I would appreciate hearing your recommendations/experiences with site searches that include PDF files.
I have a small site that includes PDFs and the wish is for these to be included in the search. I am thinking at adding the Google Site Search Module but the link in the documentation goes to the Google Enterprise Search. Can the custom search in the Google Webmaster tools be used instead? It would be hard to justify the cost of the Google Enterprise Search. However, the Google forums contain many posts concerning the difficulties of searching PDF files!
As Google are now charging $100 a year for the enterprise version of their search engine, I have been attempting to set up the free version to find files (pdf, docx, pptx etc). (Unfortunately, it does not appear to supply a cse_key to enable me to use your googlesitesearch module.)
Google finds no errors in the sitemap and now appears to have indexed the site's pages. Still doesn't find any linked files though! The links are found under a members' only section but I have seen a forum post asking how to avoid such files from appearing in the search results so that should not be the problem. Also Google reports no blocked URLs.

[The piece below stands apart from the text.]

The rows lie along a hidden order. The number after each row says roughly how far along it the row is, from 0 to 15. A new part has a new order.
+3.97, +2.19, +0.51, +2.06, -0.14, -0.31, -1.97, -3.07, +3.24, +0.27, -0.64, -0.14, -3.54, -2.99, -1.46, -0.14, +1.40, +1.84, -1.12, -0.69, +0.49, +0.09, -2.67, -0.14, +0.09, +0.00, -3.50, +0.66, +1.29, -4.99, -2.65, -1.14, -2.05, +0.01, -1.37, -0.61, +0.25, +4.49, +1.82, -4.21, -1.86, -0.23, +4.11, -0.39, -2.01, +0.47, -1.45, +1.64, -0.97, +4.24, -0.64, +0.90, -0.24, +0.45, -0.24, +1.18, -1.53, -1.98, -0.36, -0.02, +0.79, +1.04, -0.57, -2.68, -0.33, +1.95, +0.82, +2.81 => 8
+3.98, +1.77, -0.51, +3.92, -0.36, -0.99, +6.50, -6.34, -1.84, -1.42, +2.10, +0.61, +3.53, -1.62, -0.04, +0.95, +1.64, -2.74, -0.56, -0.67, +0.09, -0.06, -1.08, -0.11, -0.28, +0.41, -0.33, +1.63, +1.88, +5.02, +1.98, -0.59, +0.42, +2.02, +0.64, +3.57, -1.88, -2.78, -1.70, +4.91, +0.94, +0.02, -9.17, -0.69, +4.82, -0.20, +0.61, +1.63, -1.73, -4.14, +0.08, +0.67, -0.68, +0.87, -0.04, -0.21, +0.60, +2.48, +0.02, +0.28, +3.25, -1.61, -0.25, -0.52, +0.14, -0.44, +3.32, -6.31 => 8
+4.60, +2.25, +0.35, +2.20, -0.59, -1.58, -5.09, -0.52, +1.08, -0.59, +1.31, +0.86, -2.55, -2.58, +0.25, -5.82, -5.15, -2.53, -0.44, +0.14, +0.67, +0.75, -1.74, +0.31, -0.52, -3.83, +0.51, +4.63, +2.79, +1.19, -5.50, -0.45, -0.97, +1.48, -1.17, +2.91, +0.81, +7.08, -1.24, +1.28, -1.54, -0.23, -5.10, +0.08, +5.64, +1.06, +0.58, +0.42, -5.47, -3.67, +1.55, +1.08, +1.68, +2.17, -1.14, -0.87, -3.53, +7.12, -0.29, +0.99, +5.75, +4.24, -0.55, +0.85, +1.20, +1.69, +3.63, -6.05 => 14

Any ideas about what newbie mistake I must be making?
I believe that I have isolated the problem to Google search not searching the pages containing the links to documents. It is not finding non-link text on those pages. In the sitemap, the three pages have a 50% priority. I have increased their importance in the CMS but this is yet to show in the sitemap. I hope that giving Google time to reindex the site will solve the problems.